A l’origine, un petit garçon avait expliqué à deux médecins que chez son père, une personne lui « avait mis un doigt dans le cucu et fait plein de bisous sur la bouche ».

Le procureur Bertossa (Suisse) et la juge Ringot (France) présumaient qu’il figurait sur le fichier Zandwoort, longue liste d’enfants victimes de la pornographie et autres tortures, mais personne ne sait pourquoi, l’enquête fut l’objet de sérieux dérapages dès qu’apparut un magistrat déculotté parmi les photos des crimes. La France classera le dossier Zandwoort « secret-défense » : quel rapport avec un magistrat déculotté ( en train d’abuser d’un enfantde 11 ans selon une source sûre) ?

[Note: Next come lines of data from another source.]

These are the activations of a small neural network, seen along a few directions. Each row is one input.
Each table varies a few parts of the input and shows all the possible inputs, shuffled.
Descriptions start from the smaller parts, as in this example, which fits no table here: one of 6 places along a line, together with either a single point or one of 9 places along a line or (one of 2 separate values, together with one of 5 places around a ring).
Shared parts are said once, and a part with two or three values counts as separate values.

Other details of the inputs shift rows strongly along three fixed directions, in all tables alike. That doesn't count.

Table:
R1: [-31  25   5  14  33   4 -17 -32  18   5  36  -4]
R2: [ 12 -41 -16  -9 -40 -42 -15  26 -22  16 -47  21]
R3: [  5  17  39  25 -28  -2 -30  25 -28   1 -15 -51]
R4: [ -8  16  28   9  15  -9   5 -27  17 -21  46 -21]
R5: [ 32 -54 -13  -4 -32 -15 -33  31  -9   4 -31  25]
R6: [ -6   1  36  18  17  12 -34  10 -15   6  -3 -19]
R7: [ -3  22 -27  -7 -13  28  35  11  11  -1 -19   0]
R8: [ 14  -9  36   4 -24 -40 -53   4 -40   1 -16 -45]
R9: [ -4 -24  38   7  18 -30 -52   2 -17  -2  11  -1]
R10: [ 29  19  -9  -8  11  16  56 -21  44  -8 -15   0]
R11: [-32  29   6  -5  25  -1 -16 -18  20 -11  33  -8]
R12: [ 25 -36  -6   6 -33  19  -5  25 -19   5 -28   8]
R13: [  0  41  39   1 -28  42  -6   9 -25  19 -14 -45]
R14: [ 31 -17  -6   0   1   0   2  17  -1 -10 -23  14]
R15: [-30  -2  14  -8  10 -30 -32 -18  -6  -3  27  -5]
R16: [ -6  23  20  14   1  55 -14  15 -29   9 -19 -52]
R17: [ 33  15  10 -11 -43  27  36  24  -8  20 -52  -6]
R18: [ 11 -19 -38   0 -42  -1   7  23 -21  18 -23  13]
R19: [  8 -16 -25 -19  -9 -45  -5  10  14 -14  -6  38]
R20: [ 25 -28 -23 -16 -10  14  10  12   0  -8 -14  10]
R21: [ -6  22 -16  -7  -2  19  41  12  18   1 -29   3]
R22: [-33  46  10  20  43  22  12 -21  15  11  26 -15]
R23: [ 25 -44 -20 -26  21 -33   6 -15  24 -25  20  45]
R24: [ 23   8 -16   2   1  50  34  12  10  -6 -22  -1]
R25: [-10  -3 -27 -23   6 -11  19 -15  33 -14  21  27]
R26: [ -8   6 -34  -3  11  28  53 -22  38   9   6  24]
R27: [-23   9   8   8  37 -42 -26 -26   5  -2  48  12]
R28: [ 10 -31 -25  -7 -44 -39 -13  26 -34   8 -20  15]
R29: [-14   6  11   6 -15 -37 -55  19 -36   3  -3 -15]
R30: [-29  36  16  16  12  29   2  -3  -8  21 -14 -31]
R31: [ -5  14 -30 -12   7  20  41 -14  40  -1  -6  21]
R32: [-11   9  27  19 -14  61 -10  20 -36  20 -19 -47]
R33: [  2  -4 -37  -3  11  -6  21 -14  34   4  13  39]
R34: [-20  12  15  23 -10   2 -32  13 -32  26 -23 -27]
R35: [ -8  -9  29  -1  50 -29 -33 -22  12 -14  38   5]
R36: [ -8   3 -16 -19  18 -20  34 -10  33 -10   5  29]
R37: [-22   2   2  -3  -5 -32 -50  -5 -19  -9  35  -9]
R38: [ -2 -10 -29 -15 -23   4  17   3   9   4 -13  14]
R39: [ 15  -1   0   4  34  33  60 -10  37  -7  -5  30]
R40: [ 11   2  -7   4  22  41  60 -14  22 -14   6  17]
R41: [ -4  27  36  21   6  47   3  21 -43   5 -28 -50]
R42: [ 16 -25 -20  -3 -40 -44 -15  33 -34  11 -33  16]
R43: [-42  34  15   7  33  26  19 -35  12   9  27 -19]
R44: [ 12   0 -29   0 -16 -13  19  17   1   7 -21  22]
R45: [ 13  -5  49  -9 -30 -40 -50  13 -39   8  -3 -16]
R46: [ 37 -38  -6 -16 -40 -41 -12  -1 -12  -5 -22  -5]
R47: [ 41 -55 -19 -11 -46 -21 -33  34 -35  -8 -29  13]
R48: [ 21  -3   1  13   7  40  36  14  12   4 -35  11]
R49: [-27  36  21  13 -17  33  -7  25 -35  23 -39 -50]
R50: [ 11 -39 -18  -3 -31 -40 -12  23 -19  18 -39  24]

La juge Isabelle LOUMAIGNE-BREHAT confia alors la garde de l’enfant au père, évacuant le fait que c’était celui-ci qui avait quitté le domicile conjugal pour une autre femme, ceci après avoir prononcé le divorce aux torts de l’épouse.

En 2001 les juges Franck LAFOSSAS et Philippe GUENARD confirmaient répétitivement en appel les décisions de la juge dans l’intérêt supérieur de l’enfant ajoutant : « que le changement de résidence se fera, au besoin, avec l’assistance de la force publique ».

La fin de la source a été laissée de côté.